Chan R W-Y, Lai F M-M, Li E K-M, Tam L-S, Chow K-M, Li P K-T, Szeto C-C
Department of Medicine and Therapeutics, Prince of Wales Hospital, The Chinese University of Hong Kong, Shatin, NT, Hong Kong, China.
Rheumatology (Oxford). 2007 Jan;46(1):44-8. doi: 10.1093/rheumatology/kel192. Epub 2006 Jun 4.
Systemic lupus erythematosus (SLE) is characterized by the aberrant activation of T-lymphocytes. Since T-bet is the principal transcription factor for the differentiation of type-1 helper T-lymphocyte, we study the impact of urinary T-bet mRNA expression in clinically quiescent SLE patients on the risk of subsequent disease flare.
We studied 60 quiescent SLE patients. Urinary mRNA expression of T-bet was studied by the real-time quantitative polymerase chain reaction. Patients were followed for 4 yrs for disease flare.
We studied 60 patients; 57 were female. The mean age was 38.8 +/- 11.2 yrs.
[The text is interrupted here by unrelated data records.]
Below is a small trained network, with its code and all its weights. Each question gives an input and a target symbol and asks what happens when units are switched off, that is, made to give their printed mean instead of their output.

import numpy as np


def w(rows, s, z=0):
    codes = np.array(rows[::2]) - 128.0
    scale = np.full(codes.shape[1], s)
    scale[-1] = z or s
    return codes * scale


def f(y):
    return y / 2 * (1 + np.tanh(0.7978845608 * (y + 0.044715 * y**3)))


def softmax(a):
    e = np.exp(a - a.max(-1, keepdims=True))
    return e / e.sum(-1, keepdims=True)


def log_softmax(a):
    a = a - a.max(-1, keepdims=True)
    return a - np.log(np.exp(a).sum(-1, keepdims=True))


def net(x, mask):
    ids = ['βδεζηλτ'.index(c) for c in x.split()]
    T = len(ids)
    res = E[ids] + P[:T]
    u = 0
    for l in range(2):
        q, k, v = (res @ M[l].T for M in (Q, K, V))
        z = softmax(np.where(np.tri(T) > 0, q @ k.T / 3**0.5, -1e9)) @ v
        res = res + np.where(mask[u], z, O[l][:, -1]) @ O[l][:, :-1]
        u += 1
        y = f(res @ A[l][:, :-1].T + A[l][:, -1])
        res = res + np.where(mask[u : u + 8], y, B[l][:, -1]) @ B[l][:, :-1]
        u += 8
    return log_softmax(res[-1] @ U[:, :-1].T + U[:, -1])


Q, K, V, O, A, B = {}, {}, {}, {}, {}, {}
E = w([
[138,173,67,127,43],'β',
[80,168,181,120,61],'δ',
[158,113,28,161,127],'ε',
[51,108,115,179,207],'ζ',
[160,38,69,156,224],'η',
[140,116,166,251,239],'λ',
[146,127,159,75,103],'τ',
],0.017)
P = w([
[146,128,91,2,142],'0',
[100,169,153,57,158],'1',
[107,185,128,101,165],'2',
[109,196,104,130,156],'3',
[107,174,104,127,140],'4',
[102,130,113,127,148],'5',
[103,165,115,168,134],'6',
[102,141,108,170,133],'7',
[105,118,118,153,113],'8',
[96,83,128,154,127],'9',
[97,96,142,173,110],'10',
[91,79,137,181,114],'11',
[85,97,143,204,103],'12',
[80,93,133,212,102],'13',
],0.0081)
Q[0] = w([
[249,186,156,100,140],'L0H1',
[45,68,87,185,97],'L0H1',
[97,169,72,134,144],'L0H1',
],0.019)
K[0] = w([
[126,211,106,12,226],'L0H1',
[78,5,132,184,54],'L0H1',
[66,205,75,211,98],'L0H1',
],0.012)
V[0] = w([
[210,144,163,123,68],'L0H1',
[152,184,45,186,148],'L0H1',
[225,228,254,191,194],'L0H1',
],0.0078)
O[0] = w([
[107,214,115,197,245,2],'L0H1',
[143,76,132,48,116,169],'L0H1',
[83,59,254,150,160,112],'L0H1',
],0.0082,0.007)
A[0] = w([
[107,188,122,54,186,178],'L0N1',
[147,115,85,59,118,2],'L0N2',
[68,144,57,223,123,84],'L0N3',
[71,44,120,163,102,130],'L0N4',
[52,138,57,109,105,35],'L0N5',
[254,111,83,192,120,58],'L0N6',
[83,167,107,94,217,49],'L0N7',
[215,78,110,174,220,134],'L0N8',
],0.0099,0.0018)
B[0] = w([
[118,12,96,166,42,128],'L0N1',
[149,127,158,238,117,151],'L0N2',
[105,36,129,88,127,171],'L0N3',
[209,255,160,188,188,254],'L0N4',
[118,171,45,160,145,188],'L0N5',
[95,144,184,15,198,150],'L0N6',
[112,80,163,68,67,129],'L0N7',
[77,137,113,48,38,170],'L0N8',
],0.0094,0.0082)
Q[1] = w([
[134,114,138,164,133],'L1H1',
[68,158,102,135,102],'L1H1',
[148,254,129,112,118],'L1H1',
],0.0097)
K[1] = w([
[98,185,103,153,152],'L1H1',
[185,53,97,101,174],'L1H1',
[253,81,171,183,199],'L1H1',
],0.0063)
V[1] = w([
[97,100,108,103,245],'L1H1',
[119,21,96,144,157],'L1H1',
[229,99,157,33,76],'L1H1',
],0.011)
O[1] = w([
[121,97,67,139,227,153],'L1H1',
[138,80,142,121,181,105],'L1H1',
[186,253,136,100,97,2],'L1H1',
],0.012,0.0059)
A[1] = w([
[170,98,144,96,94,228],'L1N1',
[120,124,168,188,82,28],'L1N2',
[178,35,147,128,86,228],'L1N3',
[170,134,106,162,153,36],'L1N4',
[158,109,173,182,111,232],'L1N5',
[119,86,180,22,143,5],'L1N6',
[126,136,249,118,184,67],'L1N7',
[102,195,104,128,157,195],'L1N8',
],0.012,0.0025)
B[1] = w([
[83,151,201,202,81,146],'L1N1',
[147,77,105,47,226,186],'L1N2',
[123,207,64,183,52,206],'L1N3',
[147,117,88,162,76,180],'L1N4',
[117,179,224,137,203,237],'L1N5',
[185,179,83,188,108,165],'L1N6',
[101,81,75,107,1,253],'L1N7',
[143,94,137,109,95,177],'L1N8',
],0.0098,0.0038)
U = w([
[114,146,81,83,107,110],'β',
[11,210,102,39,190,169],'δ',
[155,92,106,46,174,177],'ε',
[127,110,118,144,182,253],'ζ',
[175,150,125,88,168,74],'η',
[224,1,170,92,91,67],'λ',
[149,165,147,122,154,53],'τ',
],0.0089,0.003)

Each question gives the input, a string of symbols that net reads in full, and the target symbol t.
The units are the heads (3 rows each of Q, K, V and O) and the neurons (one row each of A and B). Each row of codes is followed by its name. A weight is (code - 128) times the scale printed after its matrix; where a second scale follows, it is the last column's (O, A, B and U).
mask holds one flag per unit, layer by layer, with each layer's heads first. A switched-off unit (its flag False) gives its mean, the last column of its rows in O or B, instead of its output. The means were averaged over made-up inputs and are rounded, as every weight is.
A unit's drop is (log p(t) with every unit on - log p(t) with that unit switched off) / (log p(t) with every unit on - log p(t) with every unit switched off).
The circuit of an input: a set's keep is (log p(t) with only the set's units on - log p(t) with every unit switched off) / (log p(t) with every unit on - log p(t) with every unit switched off). Starting from the 12 units with the biggest drops (on a tie, the unit counted first), units are removed one at a time, each time the one whose removal leaves the highest keep (on an exact tie, the one counted first), for as long as the keep stays at least 0.8.
circuit, biggest first: the units of the circuit, biggest drop first
unit that matters most: the unit with the biggest drop
top k neurons: the k neurons with the biggest drops, biggest first
top k neurons in layer l: the k neurons of layer l with the biggest drops, biggest first
drop when u is switched off: that unit's drop, to one decimal
input β β ζ, target β: unit that matters most => L0H1
input δ ζ ζ ζ λ τ ζ ζ δ ζ ζ τ, target ζ: circuit, biggest first => [L0H1 L0N8]
input δ β ζ, target β: top 3 neurons => [L0N1 L1N3 L0N7]
input ζ λ δ δ λ, target δ: circuit, biggest first => [L0N8 L1H1]
input β β λ, target β: top 2 neurons in layer 0 => [L0N4 L0N8]
input τ ζ ε δ δ λ λ ζ, target λ: circuit, biggest first => [L1N7 L0H1]
input τ η λ, target β: top 2 neurons in layer 1 => [L1N7 L1N6]
input ζ λ λ δ, target λ: circuit, biggest first => [L1N7 L0H1]
input δ ε λ λ δ λ λ, target λ: top 3 neurons in layer 0 => [L0N5 L0N4 L0N1]
input ζ δ δ ζ η δ δ η τ ε δ τ ε ε, target ε: top 3 neurons => [L0N6 L0N4 L0N5]
input δ λ λ δ δ δ ζ λ δ δ, target δ: top 2 neurons => [L0N8 L1N5]
input δ δ δ δ ζ β ζ ζ ζ ζ ζ ζ ζ τ, target ζ: circuit, biggest first => [L0N8 L0H1 L1H1 L1N7]
input ζ ε ζ ε δ δ β τ, target τ: circuit, biggest first => [L1H1 L1N1]
input λ δ τ ζ ε δ δ ε, target δ: unit that matters most => L0N6
input ζ ζ ζ ζ λ λ ε λ τ, target τ: top 2 neurons => [L1N3 L1N1]
input ζ ζ ζ δ δ δ λ ζ δ ζ ζ ζ δ, target ζ: drop when L0N3 is switched off => 0.1
input ζ λ λ, target λ: drop when L0N8 is switched off => -0.1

Their baseline SLE disease activity index score was 1.63 +/- 1.64. During the follow-up, 28 patients (46.6%) developed lupus flare, of which 17 (28.3%) had severe flare. Receiver operating characteristic curves showed that urinary T-bet expression three times above the average level of healthy control had 64.3% sensitivity and 84.4% specificity of predicting all lupus flare. Using this cut-off, patients with a high urinary T-bet expression had a significantly higher risk of all lupus flare and severe flare than the patients with a low T-bet expression (log-rank test, P < 0.001 for both). With multivariate Cox proportional hazard model to adjust for potential confounding variables, urinary T-bet expression and patient's sex were the only independent predictors of all lupus flare and severe flare. It could be estimated that 1-fold increase in urinary T-bet expression would result in 8.4% excess risk of all lupus flare [95% confidence interval (CI), 4.1-13.0%, P < 0.001] and 12.9% excess risk of severe flare (95% CI 7.4-18.7%, P < 0.001).
A high urinary T-bet expression was an independent predictor of lupus flare. Measurement of urinary T-bet may provide valuable information for the risk stratification of SLE patients.
系统性红斑狼疮(SLE)的特征是T淋巴细胞异常激活。由于T-bet是1型辅助性T淋巴细胞分化的主要转录因子,我们研究了临床静止期SLE患者尿T-bet mRNA表达对随后疾病复发风险的影响。
我们研究了60例静止期SLE患者。通过实时定量聚合酶链反应研究尿T-bet的mRNA表达。对患者进行4年的随访以观察疾病复发情况。
我们研究了60例患者,其中57例为女性。平均年龄为38.8±11.2岁。他们的基线SLE疾病活动指数评分为1.63±1.64。在随访期间,28例患者(46.6%)出现狼疮复发,其中17例(28.3%)为严重复发。受试者工作特征曲线显示,尿T-bet表达高于健康对照平均水平3倍时,预测所有狼疮复发的敏感性为64.3%,特异性为84.4%。采用此临界值,尿T-bet表达高的患者发生所有狼疮复发和严重复发的风险显著高于尿T-bet表达低的患者(对数秩检验,两者P均<0.001)。通过多变量Cox比例风险模型调整潜在混杂变量后,尿T-bet表达和患者性别是所有狼疮复发和严重复发的唯一独立预测因素。据估计,尿T-bet表达增加1倍会导致所有狼疮复发的额外风险增加8.4%[95 %置信区间(CI),4.1 - 13.0%,P < 0.001],严重复发的额外风险增加12.9%(95 % CI 7.4 - 18.7%,P < 0.001)。
尿T-bet高表达是狼疮复发的独立预测因素。检测尿T-bet可为SLE患者的风险分层提供有价值的信息。